CHAPTER VII.
VICIOUS ANIMALS.
A great many animals get on board first-class passenger trains that should have been shipped in box-cars, with sliding doors on the sides. There is Your Railway Hog—the man who takes two seats, turns them vis-a-vis, and makes a letter X of himself, so as to keep them all. Meanwhile, women, old enough to be his mother, pass feebly along the crowded car, vainly seeking a seat, but he gives a threatening grunt, and they timidly look the other way. He is generally rotund as to voice and person, well-fed, but not well-bred. Not always, however. I have seen a meek-faced man, as thin and pale as an ivory paper-cutter, who looked as if he had just gone with the consumption, who made an X of himself as if he were the displayed emblem of porcine starvation. Have you ever thought of taking up burglary for a livelihood? Be a burglar if you must, but a Railway Hog never! Had the ancestors of this type of creature only been among the herd that ran down that "steep place into the sea," what a comfort it would have been!

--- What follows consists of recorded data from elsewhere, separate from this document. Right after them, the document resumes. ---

There are 5 ways to turn a row about zero (a turn may also mirror it). The second row of each pair is the first, turned, with some noise. The first 35 pairs use one turn. New pairs use 2 turns, one after the other, and a turn may come again.
Some pairs, each with its turns in order after it:
[-3.21 -0.12 -0.57 -0.01  1.41  5.19]
[ 2.00 -1.72 -4.80  1.22 -0.30  3.18]  R

[-1.08  0.02 -0.72  2.62 -1.16 -0.34]
[-0.62  2.12  0.54  2.02  0.80  0.66]  H

[ 0.41 -0.85 -1.02  4.47  2.05 -5.07]
[-4.45  3.40  1.75  2.20 -2.82 -1.90]  R

[ 1.43 -1.11  1.53 -0.87  0.85 -1.16]
[ 1.51 -1.73  1.51  0.47  1.10  0.35]  B

[-1.41  0.61  1.27 -0.70 -0.66  0.23]
[-0.37 -0.36  1.46 -1.55 -0.84  0.49]  W

[-1.81  1.16  2.96  2.20 -0.91  6.14]
[ 1.56  3.68  6.17 -0.19 -1.65  0.86]  W

[-0.63 -3.66 -0.25  2.96 -2.30  0.35]
[-0.08  4.13  0.50  2.08 -2.40  0.07]  H

[-0.24 -0.17  0.70 -0.39 -0.37  0.28]
[ 0.63  0.38  0.25 -0.48  0.10  0.45]  S

[-0.22 -1.54 -0.73  0.34  0.38  0.09]
[ 0.31  1.52  0.02 -0.54 -0.52 -0.75]  H

[ 1.07 -0.55  0.32 -0.65  1.26  0.92]
[-0.65 -0.05  1.90 -0.14  1.03  0.21]  B

[ 1.34  3.54 -3.81 -2.85  1.15 -0.62]
[-3.10 -2.06 -1.38 -0.62  4.36 -1.86]  R

[ 4.94  2.38  2.52  0.73  0.70 -0.90]
[ 0.28 -2.14  1.85 -1.24 -1.59 -5.18]  R

[-1.47  0.06  2.87  0.60  0.42  0.44]
[ 1.67  1.98 -1.19 -1.09 -1.70  0.49]  S

[-1.95 -2.83  0.06 -0.22 -4.69  3.59]
[ 4.21  2.84 -1.55 -2.76  0.44  3.39]  R

[-1.77 -3.19  1.07 -0.74  2.69  0.81]
[-0.58  0.90 -1.11 -1.08 -1.39 -3.99]  H

[ 1.89  1.82 -1.61  0.11 -1.22  4.53]
[-3.58  0.57 -0.15 -3.66  0.14  0.84]  B

[ 1.48  0.17 -1.77 -0.99  2.16  0.52]
[ 1.82 -0.17  1.04 -2.33  1.38 -0.92]  H

[ 2.97  0.89  0.20 -0.53  1.91  0.11]
[ 0.69 -1.85  2.62 -1.92  0.22 -0.52]  H

[ 1.51 -6.14  0.34  5.43  1.35 -1.94]
[-4.50  4.79 -3.98  3.22  1.91  1.35]  S

[ 5.52  3.28 -2.55  3.25  0.23  2.48]
[-5.86 -2.21 -1.33 -1.71  0.71  4.89]  B

[-0.03  1.10 -0.57 -0.29  0.78  0.16]
[-1.05 -0.14 -0.19  0.38  0.48 -0.57]  B

[-3.63 -2.25 -1.92  2.51  0.45  0.38]
[-0.77 -1.00 -4.85 -0.19  1.28  1.38]  S

[ 1.30 -6.14 -1.03  0.13  0.18  6.14]
[-3.59  1.66 -0.38 -3.84  4.03  5.76]  S

[ 1.55  2.53  0.57  3.58 -3.04 -2.07]
[-0.24 -0.72  0.53  4.42 -3.78  0.63]  S

[-0.35 -0.15  5.32  0.09  0.91  4.23]
[ 1.80  2.94  1.40 -2.52  4.69  1.39]  B

[-6.14  0.87  1.02 -0.06 -0.70  1.70]
[-0.24  1.07  2.53 -3.76 -1.68  4.22]  W

[ 2.19  1.28 -1.32  0.94 -2.07  0.77]
[ 0.44  2.34 -0.77  0.10  0.76 -2.45]  W

[ 0.22  1.60  2.07 -2.74 -6.14  0.87]
[ 2.97 -0.79  2.06 -5.92  1.52  1.53]  R

[-1.51  0.40  0.27  1.97  5.81  0.87]
[-0.64  0.00  0.18  4.30 -2.89  3.57]  W

[ 0.87 -1.78 -1.68  0.50  0.28 -1.06]
[ 0.04 -0.14 -1.72  0.90  1.89  0.61]  W

[-0.24 -2.27  0.87 -0.38  2.44  5.37]
[-1.37  3.59  4.31 -1.56  2.17  1.02]  B

[-1.35 -0.20  1.07  0.61 -0.19  5.81]
[ 3.25 -0.67 -0.72  3.86 -0.78 -3.25]  H

[ 0.24 -2.78  6.14 -1.38 -2.41  0.70]
[ 5.42 -0.63  3.97 -0.71 -2.06  1.14]  R

[ 2.23  0.16 -1.52 -0.65 -0.86 -0.43]
[ 0.85  0.29 -1.59  0.27  0.98 -1.92]  W

[ 1.07 -4.27 -6.14  0.37  3.34 -0.65]
[-5.26 -1.58 -1.95 -0.17  5.85 -1.42]  S

New pairs, each followed by its turns in order:
[-0.13 -0.76 -2.74  2.14  1.44  0.78]
[ 0.20  1.46 -0.24  0.58  3.35  1.42]  R H

[ 2.17 -4.44 -0.54 -1.17 -0.64 -4.41]
[-1.09  4.12  1.31  2.79  0.51  4.00]  B S

[-0.08  2.62  3.37 -1.14  0.70  2.43]
[ 0.61 -1.57  1.13 -2.80 -0.15 -3.64]  S W

[-0.22  3.96  2.39  0.42 -1.87  1.18]
[ 2.49 -0.75 -4.03  0.67 -1.69  0.77]  B W

[ 5.31  2.77  0.90 -2.49  2.98  3.64]
[-4.20 -4.47 -4.02  0.41 -2.87  0.08]  S H

[-0.35  0.11  0.26  0.53 -6.14  0.12]
[ 1.94 -5.19 -1.80 -1.79 -0.36  0.76]  R H

[-0.11 -1.59  2.31 -1.31 -0.22  0.10]
[-0.74  1.99  2.20 -0.05 -0.13 -1.27]  B S

[ 0.05  1.21  1.36  1.36 -0.37  3.59]
[-0.14  2.23  1.09  0.33 -2.63 -1.97]  H R

[ 0.41 -1.06  0.47 -0.19 -1.19  0.01]
[ 0.00 -1.54 -0.35  1.03 -0.42  0.21]  W W

[ 3.33 -1.88 -0.87 -2.59 -0.79 -3.12]
[ 1.65 -1.10 -0.93  3.35  4.04  0.68]  R B

[-2.84  1.85  0.18  3.34 -2.46  0.33]
[-0.81  0.86 -0.50 -3.69 -1.36 -3.67]  R B

[-5.41  3.30  2.71 -1.01 -0.41  2.28]
[-2.05 -0.15 -5.47  0.94 -4.26 -1.19]  B W

[ 1.07  1.65  1.14  1.82 -1.94  0.23]
[ 0.36 -0.02  0.07  0.97 -1.57  3.03]  S S

[ 4.38  0.75  0.75  1.10 -5.79 -0.23]
[ 2.64  3.16  5.27  0.65  1.28 -2.20]  H W

[-3.21 -3.43  4.14 -0.34 -0.99  0.66]
[ 0.54 -4.16  4.04 -1.36  0.24  2.04]  B H

[-3.14  2.36 -0.09 -1.73  3.31  1.58]
[-0.85  3.62  3.05  0.38 -2.80  1.15]  R B

[-2.26  0.20 -4.14  0.52  1.93  0.11]
[ 1.43 -1.46 -2.92  0.01  2.09  3.07]  S W

[3.42 1.42 6.14 1.96 0.34 0.39]
[-0.39 -3.60 -0.72  4.92  0.68  4.26]  S H

[ 2.58 -3.55 -1.61 -1.26 -0.22  2.75]
[-3.06 -3.64 -0.70  1.97  1.21  2.15]  R B

[-0.75 -0.46  3.94  1.86 -0.69  1.82]
[ 1.83  3.67 -0.24 -1.25 -2.60  0.27]  W S

[-4.65 -2.27 -3.93 -6.14  0.21  1.35]
[-7.36 -3.23 -0.56 -3.81  0.74 -1.98]  B W

[-0.10 -1.34 -2.39  0.04 -5.04  2.32]
[-2.31 -3.79  0.32  0.81  3.55 -1.93]  W B

[ 1.43  6.14 -1.79  0.91 -0.58  0.64]
[-2.47  1.81 -2.69  2.07  3.19  3.89]  B R

[ 0.39  3.28 -1.67  0.46 -2.97 -1.11]
[ 3.09  1.80  1.72  2.69 -1.14  0.94]  H W

[-0.78 -3.95 -1.71  3.58 -0.52  2.94]
[-3.70  4.64  1.29 -0.28 -0.73 -1.77]  S B

[-0.20  0.64  1.37 -0.94  0.75 -0.42]
[ 1.09  1.35  0.79 -0.23 -0.24  1.05]  W R

[ 0.45  5.48  6.14  1.27 -1.59  1.76]
[ 1.23  0.60 -3.39 -2.20 -7.12  1.81]  R H

[ 1.52  1.04  2.93 -3.05 -1.68  5.19]
[ 4.40 -4.99 -0.38 -1.79  1.86  1.44]  W B

[ 1.81 -0.81  0.43 -0.09 -0.64  1.72]
[ 1.25  0.86  0.84 -1.86  0.56  0.32]  B S

[ 0.21  0.00 -3.89  0.38 -0.03 -0.01]
[-0.41  0.99 -2.73 -0.77  2.14  0.40]  S S

[-0.41  2.94 -0.80  0.13  0.38  0.69]
[-0.45  1.03 -1.21 -0.25 -2.58  0.99]  S H

[ 4.00 -3.63  0.82  3.17  0.97  1.40]
[-1.44  4.55 -3.60  0.17  1.46 -2.17]  S B

[-0.54 -3.05  0.72  0.21 -0.15  1.51]
[-0.17  0.11  1.50 -0.01  2.56  1.60]  W B

[-1.26 -0.08  0.19  2.21  2.27 -0.07]
[ 0.71  1.43 -2.04 -0.50  1.53  1.57]  S H

[ 0.86  2.97  0.20 -1.49  1.11  2.33]
[-1.87 -1.30  0.26  2.87  1.10  2.08]  B R

[-0.88  0.52  1.68 -1.03  1.83 -0.54]
[-0.73 -1.08 -1.73 -0.63 -0.75 -1.80]  S W

[ 0.26  0.01  1.10  2.84 -1.10  0.68]
[-0.17 -0.14 -0.11 -1.14 -2.93  0.18]  H R

[ 5.65  0.09 -3.85  1.37  0.58 -0.48]
[-1.03  0.30  0.82  1.71 -4.30  5.22]  S R

[-2.84  4.35 -1.25 -0.34  1.01 -0.34]
[ 2.35 -0.35 -3.43  2.15 -0.08  3.15]  W H

[ 0.63  6.14 -3.14  0.73  0.58  0.23]
[ 2.15 -1.44  0.94  5.95 -1.42  1.68]  H W

[-0.83  1.18  1.62  1.84  1.46 -0.24]
[ 0.80  0.75 -1.22  0.16  0.58  2.85]  S H

[-2.47 -6.14  0.28  1.65 -1.49 -0.44]
[-0.94  1.35  2.79 -0.51  0.27 -6.03]  B W

[-0.40  6.14  0.25 -0.69 -4.83  1.28]
[3.32 3.41 1.40 5.01 2.75 1.99]  H W

[ 1.92 -1.39 -4.59 -1.04  1.61 -1.68]
[-2.09 -2.00 -0.73  1.74  0.12  4.59]  S W

[-0.20 -0.10  1.29 -3.22  1.63 -1.16]
[-0.95  2.72 -0.68  1.42  0.62 -2.19]  B S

Did you ever see the Bouncers? They are young, they are girls, they always go in pairs, and they bring a breeze. Like the man whose voice in secret prayer could be heard throughout the neighborhood, they discuss private affairs in a public manner. They throw scraps of loud, laughing talk at you much as if they were eating a luncheon. It is November. The wind comes out of the keen North. Be-shawled, be-cloaked, be-furred, never laying off fur or feather, they open the windows with a bounce, and there they sit snug as Russian bears, and the wind blowing full upon you seated just behind. You venture to beg, after freezing through, that they will close the windows and let you come to a thaw. What a word "supercilious" is, to be sure! Up go their two pairs of eyebrows, and down come the windows, both with a bounce. Then they grow sultry, and one whisks off "a cloud" or something square in your eyes, and the other flings back her fur cape on to the top of your head, sees what she has done, brushes the garment a little, and says nothing—to you. The train halts at some station. Up go the windows and out the two heads, and a rattling fire of talk is exchanged with more Bouncers on the platform—all loud, talk and talkers, as a scarlet vest and a saffron neck-tie. By-and-by they fall to fixing their back-hair, smoothing their eyebrows with a licked finger, and making other preparations to leave the poor company they have managed to get into.
Lest they be forgotten, let me impound certain offending people in a few paragraphs just here, that, like that place in the Valley of Hinnom, shall be a sort of Railway Travelers' Tophet. Capital punishment should not be abolished until they have all been executed at least once:
The man whose salivary glands are the most active part of him, who spits on your side of the aisle when you are not looking, and spoils the lady's dress who occupies the seat after him.
The man who puts a pair of feet, guiltless of water as a dromedary's, upon the back of your seat, and wants you to beg his pardon for being so near them.
The man who eats Switzer cheese, onions and sausages from over the sea, in the night time.
The man who prowls from car to car, and leaves the doors wide open in the winter time.
The boy who pulls the distracted accordion by the tail, he having several mothers and six small sisters to feed, and then wishes you to pay him something for "cruelty to animals."
The boy who throws prize packages of imposition at you, and insists you shall buy the "Banditti of the Prairie," or the "Life of Ellen Jewett," or the pictorial edition of the Walworth Family, or a needlebook, or a bag of popped corn, or some vegetable ivory, and wakes you out of a pleasant doze to see if you wouldn't like a Railroad guide.